The camera was in its place.
He looked around. Nothing seemed to have changed.
He threw off the duvet. No injuries.
He went over to the mirror. His face, too, looked unmarked.
*
Jonas was already well-acquainted with the DIY store in Adalbert-Stifter-Strasse. He drove the Spider down the aisle until it became too narrow, then went looking on foot. He found a torch and some industrial gloves right away. The furniture trolley took longer. He strode briskly round the silent store. It was half an hour before he thought of looking in the stock room. There were dozens of trolleys in there. He loaded one into the boot.

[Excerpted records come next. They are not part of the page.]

Here is a tiny trained network, its code and every weight. The questions are about switching its units off for an input and a class, where a switched-off unit gives its printed mean instead of its output.

import numpy as np


def w(rows, s, z=0):
    codes = np.array(rows[::2]) - 128.0
    scale = np.full(codes.shape[1], s)
    scale[-1] = z or s
    return codes * scale


def f(y):
    return np.maximum(y, 0)


def log_softmax(a):
    a = a - a.max(-1, keepdims=True)
    return a - np.log(np.exp(a).sum(-1, keepdims=True))


def net(x, mask):
    res = np.array(x, float).reshape(1, 2) / 4 @ E
    y = f(res @ A[0][:, :-1].T + A[0][:, -1])
    res = res + np.where(mask, y, B[0][:, -1]) @ B[0][:, :-1]
    return log_softmax(res[-1] @ U[:, :-1].T + U[:, -1])


A, B = {}, {}
E = w([
[133,167,66,158,159,113,206,17,56,194],'x0',
[11,122,123,65,154,69,214,132,154,124],'x1',
],0.013)
A[0] = w([
[71,150,69,108,105,101,188,107,114,60,186],'n1',
[173,193,60,146,99,157,255,29,24,221,95],'n2',
[248,122,142,182,140,145,23,131,88,159,132],'n3',
[253,110,81,187,121,127,91,136,152,113,118],'n4',
[24,128,102,78,184,85,219,187,150,101,94],'n5',
[175,101,148,169,168,157,50,100,102,103,84],'n6',
[234,125,92,138,91,187,50,126,61,161,81],'n7',
[161,72,89,48,151,131,169,145,50,107,106],'n8',
[121,153,184,83,80,139,85,188,154,124,95],'n9',
[33,56,150,89,98,49,209,150,175,163,114],'n10',
[149,106,124,157,130,84,128,22,75,188,88],'n11',
[115,106,191,123,83,184,58,241,224,76,118],'n12',
[159,101,187,85,87,110,125,198,166,150,121],'n13',
[201,135,91,134,127,99,203,92,83,156,169],'n14',
[134,153,142,143,138,119,118,133,125,123,255],'n15',
[147,125,118,88,138,93,54,239,168,75,118],'n16',
],0.0063,0.011)
B[0] = w([
[164,132,134,76,129,187,128,114,116,133,203],'n1',
[89,120,111,163,204,79,89,142,139,64,246],'n2',
[139,190,169,82,86,160,168,113,102,117,239],'n3',
[117,141,188,79,122,143,172,112,154,107,203],'n4',
[156,208,194,128,102,140,149,104,131,103,207],'n5',
[104,189,134,139,151,113,164,106,119,161,173],'n6',
[110,218,171,115,120,129,155,113,154,121,207],'n7',
[126,147,136,160,130,149,112,149,154,124,138],'n8',
[127,120,141,158,159,92,89,112,124,113,175],'n9',
[148,197,180,127,108,165,139,107,114,129,208],'n10',
[99,121,141,137,184,108,119,128,142,101,181],'n11',
[103,109,97,138,225,112,128,109,112,91,247],'n12',
[134,107,108,130,186,107,129,113,143,124,180],'n13',
[151,72,141,108,187,137,103,139,131,108,206],'n14',
[165,8,105,51,102,253,77,163,97,194,237],'n15',
[126,121,109,151,194,115,109,101,105,118,207],'n16',
],0.015,0.013)
U = w([
[72,90,108,169,238,93,77,102,129,76,116],'0',
[120,218,185,113,121,158,166,90,138,135,126],'1',
[154,1,95,78,123,215,78,137,95,203,254],'2',
[112,105,95,150,102,132,132,129,167,189,70],'3',
[98,98,108,174,87,64,103,112,91,153,83],'4',
],0.011,0.0056)

Each question gives the input, the list of numbers given to net, and the class t.
The units are the neurons (one row each of A and B). Each row of codes is followed by its name. A weight is (code - 128) times the scale printed after its matrix; where a second scale follows, it is the last column's (A, B and U).
mask holds one flag per neuron, in row order. A switched-off neuron (its flag False) gives its mean, the last column of its row in B, instead of its output. The means were averaged over made-up inputs and are rounded, as every weight is.
A unit's drop is (log p(t) with every unit on - log p(t) with that unit switched off) / (log p(t) with every unit on - log p(t) with every unit switched off).
most important unit: the unit with the biggest drop
k most important neurons: the k neurons with the biggest drops, biggest first
drop of u: that unit's drop, to one decimal
input [3,-1], class 2: most important unit	n12
input [-4,-6], class 1: 2 most important neurons	[n3 n2]
input [-2,-3], class 2: 2 most important neurons	[n5 n2]
input [6,-6], class 0: 2 most important neurons	[n2 n14]
input [0,4], class 1: 2 most important neurons	[n5 n10]
input [1,3], class 2: 2 most important neurons	[n7 n3]
input [-7,-8], class 1: 4 most important neurons	[n3 n7 n2 n4]
input [0,-3], class 2: 2 most important neurons	[n5 n10]
input [-5,6], class 1: 2 most important neurons	[n5 n10]
input [8,-8], class 0: 3 most important neurons	[n2 n14 n11]
input [-6,8], class 1: 3 most important neurons	[n5 n10 n2]
input [-5,8], class 1: 2 most important neurons	[n5 n10]
input [8,4], class 0: drop of n2	0.4
input [2,-3], class 2: drop of n2	0.0
input [7,-4], class 0: drop of n2	0.7
input [3,1], class 2: most important unit	n12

He drove back and forth across the 20th District, steered the car along the narrow streets of the Karmeliter quarter in the 2nd, crossed over to the 3rd, performed a U-turn in Landstrasse and combed the 2nd again. That, he figured, was where he was likeliest to find what he was looking for.
He could generally tell, without getting out of the car, whether a machine beside the kerb was unsuitable. A Vespa wouldn’t do, nor would a Maxi or even a Honda Goldwing. He wanted a 1960s Puch DS, 50 cc, top speed forty k.p.h.
He spotted one in Nestroygasse, but the key was missing. Another was parked in Franz-Hochedlinger-Gasse. Again no key. Someone in Lilienbrunngasse had also been a fan of ancient mopeds. No key.
He called in at Hollandstrasse and looked round the flat. Nothing had changed. He looked into the backyard through the bedroom window. It was like a rubbish dump.
He suddenly remembered what he had dreamt of last night.
The dream had consisted of a single image. A bound skeleton lay on its back on the ground. Both feet in a single oversized leather boot. It was being slowly dragged across a field by a lasso tied to the saddle of a horse whose head could not be seen. Only the rider’s legs were visible.
The image stood before him quite distinctly. A skeleton with a stout rope wrapped around its ribcage, the horse dragging it along. The feet in the boot. The skeleton’s slow progress across the grass.
*
He was driving along Obere Augartenstrasse when he spotted another one. Exactly what he was looking for. A DS 50 with the key in it. Pale blue, like the one he himself had owned. He estimated its date of manufacture at 1968 or 1969.
He turned on the fuel tap, climbed aboard and trod on the kick-starter. At first he gave too little throttle, then too much. The engine sprang to life at the third attempt, sounding far louder than he’d expected. Although he wobbled for the first few yards, he had the moped under control by the time he drove through the gates into the Augarten.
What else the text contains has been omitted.